Cause: WhatsApp is not set to send messages to the webhook URL.
Fix: Register the WhatsApp Trigger webhook URL inside WhatsApp API settings. Check credentials. - Problem: “Google Gemini API calls fail or error.”
Cause: Wrong HTTP request format or bad API key.
Fix: Check POST body JSON structure and headers. Confirm API Key is valid and permissioned. - Problem: “AI Agent outputs wrong or blank answers.”
Cause: Missing or incorrect data in Set node input or memory.
Fix: Verify all expected variables are assigned properly and memory is linked.
Pre-Production Checklist
- Confirm WhatsApp API credentials are correct and webhook status is active.
- Test each kind of message on WhatsApp to see the workflow handle it right.
- Check Google Gemini API Keys and enough quota remains.
- Review AI Agent node prompt and memory setup for correct context handling.
- Test reply sending via WhatsApp Send node on real numbers.
- Backup workflow file and credential settings before enabling live.
Deployment Guide
After activating the workflow inside n8n, it will start handling WhatsApp messages automatically.
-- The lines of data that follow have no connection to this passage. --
Known rows, with every step that occurs:
sufano > lozek > zavami > durun: [-.17 .53 .19 .25 -.27 .34 .04 -.10 .14 .15 .19 .07 -.09 .01 .04 -.16 .21 -.25 -.24 .29 -.23 -.19 -.10 .32]
vofele > lozek > zavami > durun: [-.12 .45 -.19 .42 -.30 .29 -.07 -.31 -.14 -.06 .32 .08 -.16 .35 -.05 -.02 .31 .19 -.08 .65 -.05 .11 .12 -.23]
lozek > zavami > durun > gegufe > nufeb > vofele: [-.19 .06 -.14 .26 -.60 -.50 -.38 -.38 -.48 .25 -.75 .05 .01 .33 .39 .28 .14 .16 -.26 -.03 .06 .29 .17 -.16]
lozek > zavami: [-.12 .03 -.05 .39 .08 -.04 .15 .05 .37 -.12 .04 -.11 .19 .01 .18 -.15 -.08 .13 -.38 .55 -.07 .16 -.15 -.21]
sufano > lozek > zavami: [-.07 .17 .15 .23 .15 .32 .23 .11 .41 .03 .19 -.11 .21 -.22 -.09 -.23 .04 -.38 -.52 .21 -.25 -.13 -.26 .19]
suzas > sufano > lozek > zavami > durun > gegufe: [-.20 .38 -.37 .32 -.22 .01 -.19 .27 -.13 .21 .02 .13 .19 .09 .13 .02 -.06 -.23 -.18 .27 -.21 -.38 -.21 .64]
durun > zavami: [-.23 .17 .18 .19 -.11 .12 .14 .31 .25 -.22 .20 .00 .26 -.15 -.16 .02 -.11 .04 -.04 .20 -.32 .18 -.06 -.11]
suzas > sufano > lozek > gegufe > nufeb > vofele: [.07 -.34 -.36 -.66 .00 -.24 -.55 .27 -.04 .79 -.39 -.21 -.24 -.45 -.09 -.06 -.37 -.64 .40 -.61 .59 -.36 -.11 .12]
vofele > nufeb > gegufe > lozek: [.19 .25 .27 .00 .65 .27 .38 .24 .04 -.22 -.33 -.12 -.01 -.01 .08 -.13 .20 -.04 .34 -.07 .19 -.18 .13 -.22]
sufano > lozek > gegufe > durun: [.34 -.30 .22 -.22 .27 .18 .24 -.08 .39 .14 .52 .13 .05 -.22 -.09 -.09 .06 -.11 -.28 -.33 .00 -.37 -.20 .36]
zavami > lozek: [-.20 -.03 .07 -.17 .36 .22 .20 .04 .05 -.22 .32 -.10 -.21 .07 -.24 .00 -.37 .15 .48 .47 -.47 .38 .03 .15]
suzas > sufano: [.08 -.15 -.56 -.12 .16 .22 -.13 .53 .23 -.01 .06 -.07 -.02 -.06 .11 -.16 -.53 -.09 .43 .42 .07 -.11 -.18 -.02]
suzas > sufano > lozek > gegufe > nufeb: [.07 -.26 -.23 -.44 .27 .00 -.14 .41 .15 .62 .04 -.12 -.22 -.54 -.21 -.17 -.27 -.61 .13 -.36 .40 -.36 -.32 .44]
sufano > lozek > zavami > durun > gegufe > nufeb: [-.11 .25 .22 .27 -.16 .03 .12 -.17 -.32 .29 -.23 .13 .04 .06 .00 .09 .42 -.33 -.66 -.03 -.25 .02 -.08 .52]
zavami > durun > gegufe > nufeb > vofele: [.03 -.01 -.18 -.04 -.27 -.16 -.40 -.32 -.53 .34 -.67 .08 -.19 .23 .33 .34 -.02 .05 .14 -.16 -.10 .28 .17 -.07]
suzas > sufano > lozek > gegufe > durun: [.41 -.41 -.26 -.36 .12 .05 -.05 .31 .37 .21 .42 .06 .05 -.18 -.01 -.16 -.22 -.20 .07 -.34 .28 -.63 -.23 .42]
vofele > nufeb > gegufe > durun > zavami > lozek: [.01 .11 .53 -.34 -.14 -.24 .11 -.07 -.18 -.54 .04 .07 .02 .48 -.52 .06 .30 .57 .48 -.41 -.13 .13 .59 -.24]
durun > gegufe > nufeb > vofele: [.12 -.39 -.14 -.08 .11 -.26 -.24 -.11 -.31 .18 -.58 -.05 .10 -.07 .21 .27 -.18 -.05 -.11 -.20 -.05 .28 .04 -.17]
vofele > lozek > zavami > durun > gegufe > nufeb: [-.05 .14 -.05 .42 -.16 -.02 -.04 -.40 -.59 .04 -.06 .14 -.07 .37 -.11 .17 .51 .18 -.54 .25 -.07 .28 .19 -.03]
lozek > gegufe > durun: [.25 -.40 -.02 -.02 .17 -.15 .14 -.16 .39 -.01 .40 .10 .06 .00 .18 -.04 -.08 .38 -.10 -.04 .14 -.08 -.12 .00]
durun > zavami > lozek > gegufe: [-.74 .15 .35 -.01 .03 -.46 .16 .14 .15 -.05 .61 .00 .08 -.13 -.49 .10 -.32 .28 .38 .15 -.32 .36 -.04 .27]
vofele > nufeb > gegufe: [.12 .11 .10 -.01 .56 .05 -.06 -.01 .04 .00 -.21 -.13 -.25 -.12 -.01 -.18 -.09 .12 .31 .07 .08 .06 .10 -.34]
nufeb > gegufe > durun > zavami > lozek: [.05 .12 .38 -.17 -.38 -.11 .22 .07 -.08 -.86 .14 .08 .01 .14 -.22 .01 .08 .49 .24 -.44 -.30 .13 .31 -.19]
sufano > lozek: [.14 .09 .14 -.11 .42 .59 .19 .14 .26 .09 .29 -.06 -.01 -.45 -.14 -.14 -.11 -.52 -.14 .10 -.34 -.16 -.28 .29]
suzas > sufano > lozek: [.20 -.05 -.32 -.27 .27 .50 -.08 .57 .23 .14 .17 -.10 -.02 -.30 -.11 -.20 -.39 -.57 .24 .11 -.07 -.43 -.28 .31]

Rows:
[.17 -.08 -.19 -.05 -.23 .04 -.45 -.51 -.80 .22 -.34 .15 -.24 .23 -.04 .39 .28 .04 .13 -.09 .01 .21 .35 -.28]
zavami > durun > gegufe > nufeb > vofele > lozek
[.19 -.29 -.09 -.35 -.06 .02 -.25 -.09 -.07 .24 -.65 -.15 -.17 -.02 .14 .05 -.06 -.17 .23 -.20 .12 .19 .11 -.47]
gegufe > nufeb > vofele
[.13 -.24 .01 -.11 -.46 -.38 -.33 -.36 -.04 -.07 .38 .11 .25 .09 -.29 .24 .20 .36 .00 -.46 .37 -.08 .28 -.56]
nufeb > vofele > lozek > gegufe > durun > zavami
[-.17 .69 .08 .51 -.30 .21 .38 .04 .06 -.51 -.22 .01 -.03 .12 .51 -.24 .33 .08 -.04 .07 .18 -.17 -.02 -.20]
nufeb > gegufe > lozek > zavami > durun
[.10 -.14 -.06 -.28 -.32 -.16 -.05 .41 .31 .07 .50 .10 .33 -.16 -.25 -.07 -.05 -.10 -.01 -.49 .26 -.64 -.19 .35]
suzas > sufano > lozek > gegufe > durun > zavami
[-.01 .14 -.21 .03 -.69 .00 -.48 -.54 -.47 .21 -.42 .00 -.39 .40 .00 .12 .50 .03 .05 .04 .36 .18 .41 -.63]
gegufe > nufeb > vofele > lozek > zavami > durun
[-.07 .35 .09 .40 .10 .16 .56 .25 .33 -.61 -.24 -.19 .23 -.14 .40 -.27 .18 -.05 -.34 -.01 .19 -.14 -.12 -.30]
nufeb > gegufe > lozek > zavami
[-.15 .26 -.33 .46 -.37 -.22 -.49 -.55 -.52 -.02 -.05 .10 .07 .39 .16 .31 .20 .30 -.18 .35 -.09 .13 .19 -.26]
nufeb > vofele > lozek > zavami > durun > gegufe
[.00 -.41 .21 -.31 .20 -.21 .20 -.23 .10 -.16 .57 .07 -.10 .14 -.17 .05 -.19 .53 .34 .02 -.08 .16 .05 .25]
zavami > lozek > gegufe > durun
[-.27 .39 -.05 .47 -.35 .09 -.03 -.12 .14 -.02 .05 .05 -.04 .32 .31 -.09 .07 .25 -.05 .55 -.14 .15 -.02 -.05]
lozek > zavami > durun
[.55 -.11 -.04 -.01 .11 .22 .10 -.08 .16 -.55 -.05 .03 -.03 -.01 .33 -.19 .00 .34 -.15 -.27 .07 -.08 .02 -.44]
nufeb > gegufe > durun
[.12 -.28 -.22 .20 -.07 -.34 -.25 -.35 -.46 .04 -.40 -.05 .20 .15 -.09 .24 .27 .00 -.51 -.10 .17 .28 .19 -.46]
durun > gegufe > nufeb > vofele > lozek > zavami
[-.23 .12 -.01 .50 -.26 -.25 .03 -.21 -.31 .12 -.35 .12 .02 .27 .25 .15 .30 .18 -.47 .21 -.17 .30 .02 .18]
lozek > zavami > durun > gegufe > nufeb
[-.08 .02 .18 -.01 .55 .14 .12 .10 .37 .46 .54 -.04 -.01 -.59 -.18 -.16 -.24 -.38 -.13 -.03 -.12 -.21 -.39 .44]
sufano > lozek > gegufe
[-.32 -.40 .06 -.57 .09 -.53 -.27 -.25 -.19 .34 -.21 -.19 -.37 -.16 -.20 .17 -.37 .06 .64 -.27 .15 .43 .16 -.05]
zavami > lozek > gegufe > nufeb > vofele
[-.04 -.33 -.09 -.27 .06 -.45 -.31 -.21 .03 .55 -.38 -.16 -.22 -.31 .17 .06 -.32 -.06 .16 -.29 .41 .19 -.01 -.32]
lozek > gegufe > nufeb > vofele
[-.05 .31 .07 .35 .14 .39 .48 .04 -.15 -.22 -.01 .21 .15 .21 .37 .16 .12 .07 .04 .35 -.32 -.02 -.07 .50]
zavami > durun > gegufe > lozek
[-.02 -.07 .36 -.24 -.37 .05 .33 .05 .01 -.66 .36 .13 .18 .39 -.43 .12 .14 .40 .25 -.04 -.38 .20 .30 .04]
gegufe > durun > zavami > lozek
[-.12 .16 .15 .36 .13 .27 .61 .26 .40 -.41 -.01 -.09 .36 .13 .23 -.13 .22 -.11 -.35 .45 .09 -.03 -.13 -.01]
gegufe > lozek > zavami
[-.06 .07 -.33 .00 .01 .18 -.07 .50 .34 .06 .07 -.14 .17 -.15 -.04 -.27 -.20 -.49 -.13 .24 .12 -.45 -.28 .22]
suzas > sufano > lozek > zavami
[.24 .09 .15 .13 -.36 .03 .14 .12 .14 -.69 -.01 .06 .23 .00 .07 -.15 .19 .40 -.22 -.51 -.02 -.09 .06 -.47]
nufeb > gegufe > durun > zavami
[-.31 -.28 .21 -.41 .40 -.25 .15 -.06 -.08 .23 .19 -.09 -.31 -.15 -.35 .07 -.28 .11 .35 -.03 -.06 .45 -.01 .25]
zavami > lozek > gegufe > nufeb
[.50 -.16 .13 -.20 .28 .05 .01 -.14 .03 -.30 -.24 .07 -.12 .27 .10 -.11 .23 .38 .15 -.26 .22 -.13 .33 -.45]
vofele > nufeb > gegufe > durun
[-.05 -.09 -.30 -.27 .38 .04 -.14 .49 .34 .54 .41 -.09 -.04 -.52 -.11 -.21 -.53 -.50 .24 -.02 .15 -.44 -.42 .45]
suzas > sufano > lozek > gegufe
[.16 -.28 .02 .09 .40 -.02 .16 .09 -.15 .02 -.21 .02 .12 -.15 .02 .11 -.07 -.05 -.37 .05 -.25 .33 -.12 .16]
durun > gegufe > nufeb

If self-hosting n8n, ensure your server is public and webhook URL is accessible.
Watch execution logs and output texts in n8n for smooth running.
Update API keys and tokens often to avoid downtime.
Conclusion
This WhatsApp chatbot workflow in n8n copies and understands many message types fast.
It uses AI to make short summaries and transcriptions, so responses come quick without extra staff.
This automation saves time, reduces errors, and keeps customers happy.
Next you can add CRM links, booking tools, or document checks with AI to make the bot more helpful.
You can change or grow this workflow to fit your own business needs.
Use it to get WhatsApp chats managed smartly and easily.
Summary
✓ Saves hours daily by handling WhatsApp multimedia messages automatically.
✓ Uses Google Gemini AI to transcribe audio and describe videos.
✓ Uses GPT-4o AI for image reading and text summarizing.
✓ Sends smart replies back without manual typing.
✓ Keeps chat memory to answer better next messages.
✓ Easy for beginners to set up by importing the workflow in n8n.
✓ Can be customized for different AI models and response styles.